For us  a reminder of the ultimate worthlessness of possessions compared to the unique and loving relationship with God promised us by Jesus and the immense value of all precious relationships. We have to work at that idea for it isn’t the same as the prevailing views of our world, where so often what you have or aspire to have is thought to be of most importance.

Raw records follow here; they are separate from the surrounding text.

Each row below holds a small network's activations on one record, seen along a few directions.
Records have a field called Papo. Each example row is followed by its value.
The word absent means that the record has no Papo.
The largest differences between rows may come from other fields.
Strong random noise was added to every row along 23 fixed directions; ignore it. To show where, here is one row again and again, with new noise each time:
[ 331  315 -436  314  153   78  653  141    2   97 -709 -297   64   97
  158   26  241 -101 -145  -93   32   -3  258  224  401   61  111  -62
 -260  -54  247 -174  265   62  172]
[ -62  -50 -207   32 -114  324  388  595 -344    9  -67  -10  221  201
   64 -205   96 -136  -60   93  -50  150    7  256  -60   -6   21  -80
  178 -461 -438  -48  -80   90  -22]
[-290  464   41  394   -6  -17  167  189 -242  297 -252 -296 -417  221
   18  215  364 -340   43  -90 -228  137   13 -330  199  207 -259  189
  217   -3 -206  239  161    9  -83]
[ 215  330  -45  129 -156  296  111 -215 -200  -69   36  108  433  222
  246 -415 -464  130 -121   10   84 -525 -372  234 -178   39  117   13
  331  135 -202  212 -308  230 -266]
[ 188  195  141  129  103 -173  440  -59  252 -146 -387 -128 -103 -343
  157  366  -11   55  346 -302   43 -106  141  506  230  -71 -455 -632
 -523  -53 -123  410 -121 -258  212]
[-314 -207 -301 -232  220  488 -179  -72  136  -75   29  327 -219  359
  168  191  220  235  121  328  -61 -110  -88  327  132   74 -279 -308
   20  118 -392  200 -507  195 -116]
[-124 -486  401  178   83 -273 -248  127 -190  510  -99 -361 -292  -61
  280  459  130  -91   60 -401  286  188  144 -283 -271 -477  439  124
  346  463  715  -88   -4  152 -286]
[ 386   86  199 -131  -72   95  376  567  -51 -121 -365 -126    8   50
  277  299 -423  -81  286 -284  224  234  -86  672 -219 -387  571 -299
  123   47 -116   34   94 -158 -191]
[   7  326  215 -106  303  560  211  614 -209   60 -400   10  774  163
 -204   44 -269 -145 -219   60  206  -49   44  278 -150 -307  673 -183
  241   42  -10  285   72 -118 -251]
[-356  321    4 -159   -9   64 -387 -251   15  173 -194  140   49  360
 -450  292  122  227 -135 -109  -71 -548   -3 -193 -142  104   32 -294
  -39   40   32 -166 -191   21  182]
[  43   48 -574  301 -253  -36  178 -405 -494  122 -134   97 -302  471
 -117  770  417   17  273  133   62 -192   18 -348  -81 -186 -285    3
 -333  221  365 -372 -334 -394 -265]
[ 275 -312  500  -72  262  128  168  -77  -64 -299  358 -148 -277  -61
   92 -304  119  416  -54  156  339  -16  258  209  -60  238  205  174
  -71   83 -310   78  326   30 -390]
[-469  128  317  -91  567  -83 -284    8  393 -106 -194  -80 -207 -198
  -15  369  321  197   55  428  -92  233  352  -59  293   27 -494 -292
 -212  487  428  308  100  -97 -206]
[-289 -254  120 -106   94 -176 -232 -229 -216  -94   -1  183 -331 -232
   30 -260  -43  133  -10  -86  167   70  187  488  156 -478  126 -347
  -95  180  178   71 -226  417  317]
[-423  259  708 -205   16 -188 -154  192 -498 -150  337 -125 -242  127
  -36  -82  434  340  276  -93  -82  125  -98  -88  239   36 -230 -150
   79  138  185 -189  -87  405 -373]
[-502 -524 -244 -215  -97  -58 -533 -118 -144  211  -77  217  135  120
  -53 -163  188  -67 -375  316 -285 -123  258 -150 -345 -127  -52  207
  434 -331  259 -432 -297  225  590]
[ 204 -178   45  -79  396   47  208  178  449  335 -134  120 -573  -50
  595 -575  491 -171  376 -520 -148   11  314  -18  -35  364  536  467
  320  211  188   83 -110 -263 -405]
[  28 -108  355   31  369   40  163  -44 -234  -17   -7  119  -74 -123
 -195  439  200 -458  477 -252   54  349   70 -166  382 -257  126  -48
 -368   17  -92  190 -182 -379 -264]
[  46   42  247 -184  684  489   -1   37  138   37 -211  232 -104 -326
   40 -506 -117 -117 -540 -145  285 -186  117  562  260 -212  199 -144
 -182  351  389  394  -29  472 -210]
[ 144  407  291    6  240 -123  143  -16   88 -209 -460 -209   95  113
  -75  -13    8  479  119  -29  -96 -176  189  239  -75  173  -26 -203
  116  131 -139  200   47  -54 -170]
[ 246 -359  113   53  -71  -74 -340   12  151  -46  -54   15  365 -126
   21   69  -99  289  355  -77  501  165  418  150  196 -385  364 -451
 -129   54    2 -543  -19  114  -96]
[ 191  234  189 -437  121  -45 -244 -566  243 -166   -7  240 -244  292
  161 -270 -118  320 -347 -200 -642 -835 -143  138 -156  814 -121  400
   34    2 -459  -69  252   85  120]
[  32  461   16  -97  136  142  282 -104   -8   47 -289  106 -468   94
 -432  335   53  163 -222   64  219 -310   -6  108 -508  103  295  -21
   -8   90   10  682  -65 -496  106]
[ 507  277 -175   84  -23  330  477  134 -270   68  -89  177  319  -32
 -245  -69  435  190   86 -303  158 -307  -72   15  141  264 -340  -49
 -157 -524 -281  225 -475   24 -140]
[ 143 -293 -241  260   26  512   30 -594   67  114  228 -117 -355   88
   59   93  159 -283  307 -153  541 -373  -94  -58    8 -122  137  295
  148  188   47  169 -428   14   56]

[ 157  291   89  176 -699  251 -110 -303   28  372  472  535  -77  241
  414 -225 -151 -622  247 -245   13 -500 -183 -307  119  378  167  106
 -146 -368 -768 -337  -37 -443    5] -> e10
[ -96 -333  129 -286  255  300  294  228 -592 -319  -60  188   57  486
  275 -380  315 -296  297  190 -467  122  318  340   47 -173  135  261
  -38  -64  -34 -687    5 -210 -462] -> e10
[ -52  345  124  177  458  -12  218   60 -133 -129 -156 -138  291   -6
  103 -407   50  394  -72 -110 -203 -208  402  292  395  169  179  -71
 -215  507 -298  463  664   20 -279] -> e4
[ 193  -72  134 -136  176 -160  -69 -113  -76  201 -350  314 -254   45
  100  229  187 -283   87 -206  -58  268  273   24  243 -191  644  171
   -5    4   62  -96   31 -191  194] -> e2
[ -99  -93  351 -254  -58  296 -153 -141   40 -204  257   95  209   -4
    3  -61 -138 -175  114  315  187  -70 -166   69 -118 -123   38   47
  181 -197   52  -98 -266 -114  158] -> e8
[  35 -421 -512  424  -67  220  382 -263   13  163  105 -540 -102 -125
  -29  426  219 -522  188 -203  432  -89   79 -137  102 -235  273  371
  -86   -1  178  235  167 -199  673] -> e2
[ -36 -338 -502  159 -160  415 -369  307  347   61  122 -226 -187  328
  272  201  -41   99 -136  372  162  -97  206   51 -421   11 -412   40
  253  383  -12 -458  317   65 -560] -> e5
[-134  344 -241   75  -45  194  262 -214  254 -395 -220 -208 -466  586
   -9   89 -293 -410  228   97 -365 -322 -159  204 -151  187 -462 -153
 -298  158 -210 -613  142 -372 -328] -> e9
[ 113   65  252 -238   64 -226 -140  191 -261   34 -234  228 -172  114
   17   22   68   26 -261  -75 -304  216  247  126   38   74  382  168
   61 -115 -336 -158  401   39  107] -> e5
[-166  449  -32  -52 -291  -82  123  244 -264  198  -38  289 -231   82
  181  185  137  187 -267   35   71  116 -104  284  444   40   88 -482
 -332 -136 -263  136  158  251  347] -> e8
[-161  630 -135  246  -67  -94  293  -41   18 -137 -303   81  379   74
  -42 -514   75    3  368  -10 -216 -127  162   83  408  158 -145 -453
 -195 -173 -240  -82 -181 -175   78] -> e3
[ -55 -134 -101   24  -25  309 -283 -136 -209 -355   69 -133  -43   93
 -286 -105   87  185  -81  338  -55 -261  253  239 -152  -16 -742  250
  208  -70 -344  -30  141  209   32] -> e6
[-337  409   50  342  290  444  449 -178   53   21  -76 -466  252  429
  -50 -275  317 -200  280   -8  241 -354   57 -263  342   54  326 -167
 -142  417  506 -352  -45  -99 -328] -> absent
[-123  -13   60  243 -476  199 -181   24 -104  377  226  222  151 -119
  245  -68 -225 -818 -276  313  182  129 -129 -376    8 -149  -49  238
  262 -371  -12 -131  -79  -39  249] -> e1
[ -52  113   60 -156  -36 -381 -209 -639 -161 -217   60 -120  -32  330
 -487  305  -16  651  -84  -50    2 -417 -135 -223 -251   76  148 -143
 -199  262  229 -287  -34   59  102] -> e7
[ 251  272 -130  179 -122  394  605  267    2   77 -428 -115  524   -7
  463 -227  289 -108  122  182  301   -8  233  419  490  -37  278 -123
  157 -371  -39   90  -84   95  553] -> e1
[  69   56 -576  550 -634 -287 -107 -643   21   61  383   24 -251   61
  200    6    3   52  352  277  249   -9   12 -436   80  122  -89  232
   57  169 -159  -39  -24 -244  174] -> e6
[ -46  396  426  100   84 -111 -365   23 -185  127 -159  -93  295   35
 -291   48  326   22  240 -226 -316 -169  209 -471  101  235 -294  323
  375  -76 -168   77   63  -45 -173] -> e3
[-292 -450  -60  331  349   16 -121 -417 -258  299  -42  -39  162  218
 -221 -505  573   23  114 -208  -81 -257  384 -566  295  -34  -80   36
 -188   91  261 -593 -401  217 -451] -> absent
[-170 -314 -307   -5   83   83  -38  -34 -216   28  293  -32  326    2
 -569 -232   27 -322 -175  -20 -134    5 -218 -544 -435    3    3  500
  312 -310   99   32 -353  -25   68] -> e7
[ 236  190  -34  216 -565 -364 -156  329 -540  459 -199  214 -291 -102
  316 -194  -85  -52 -212 -356  185  275  -66   74  -57 -451   74  -70
  299  -62  396 -406 -145  558 -158] -> e4
[ -97  608 -114   85   52 -235  538  124 -119  -50  -14 -111   15 -390
 -318 -217  205 -252    6   50  110  341   -4 -239  335   40  413  221
 -220  -29  548  449  281 -340  488] -> e9

Here are new rows. What is Papo for each?
[ 337  473 -201 -113 -272 -251 -279   72  356 -128 -190  266  224 -362
  189 -475 -341  167   14   49   -3  112  -72  215  -10 -114 -213 -146
  310   12  479 -144 -295  244  109] -> e5
[-248  253 -385 -295  604  189  144 -691  239 -305 -290  -20  264  372
 -239 -396 -182  -68 -219  164 -527 -489 -261  -21  312  324  478  334
 -195  393  317  -32  103    5  293] -> absent
[ 307   32  318 -110  -36 -285  153    2   71   -3  342  170 -212 -660
   40 -737 -209 -538 -325 -333   87  105   19  -79  -63   39  193  433
 -210 -221  557 -206  282 -120   81] -> e8
[ 314  498 -205  435  -57  -29  155  -66 -308 -114 -341  -30 -346  -93
  -84 -433  217 -341   -1   16 -240   32  429   76  211   98 -664  469
  128 -151 -176  -66  264  -23 -120] -> e3
[-260   64  -63 -288   64  168  116  -55 -284 -454  199  -71 -271 -105
 -369  -52   36 -202  -60  296  -23  -68   70  344 -129 -234  -21  320
 -129   84  404   87  314 -226  459] -> absent
[  -6 -227 -201   52   52  -29  146   59  503  -20  -86 -230 -208  -40
  453  348 -418 -250 -150  -58   17   43    3  413   84  -91   41 -397
 -400  288  -45  -92  445  -44  172] -> e5
[ 145   98    6 -196   39 -162  201 -225  146 -217 -580   44 -466  368
  199 -196  133  181  159  144 -175 -167  498  469 -128   95  431  -65
  -21  -18   24 -582  196 -346  255] -> e3
[-549  369  220 -328 -117   48 -626  234  323   18 -156  -49 -144   72
  116  -29  -88 -365  273  113 -143  513 -268   66  423  -93  293    2
  733 -130  -62 -118  -91  551  687] -> e4
[  10 -158 -330  154  237   46 -249   87  783   61 -141 -194 -210 -157
  100 -273 -316  198 -181  -32  291  -71  334  261 -294  -74  142 -246
   98  559  184   82  250   87 -237] -> e7
[ 135   10   36  -59  315  -94  392  527  204 -189 -101 -594   -8 -223
 -225  -92   67  126  262 -373   63  563 -181   73  152  113  231   50
  191 -147  -67  296  165  285   45] -> e4
[ 109 -283   75  169  196  292  176  316 -322  275  370  -90   60 -469
  183 -272  308 -201 -379 -213  162   24  -18   -2  129   -4 -308  423
  177  -73   25  718   34  425  -51] -> e5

The importance of not being in bondage to routine, and being ready to face the unexpected opportunities of discipleship. Habit is O.K. but don’t be ruled by it. Do something surprising before today is over, just to practice being ready for God’s surprises.
The topsy- turvey kingdom of God into which we are invited where the slave is ministered to by the master.
The ultimate to which every generation is drawn – the future which is in God’s hands and the future for which we are responsible, as we care for the earth and the environment.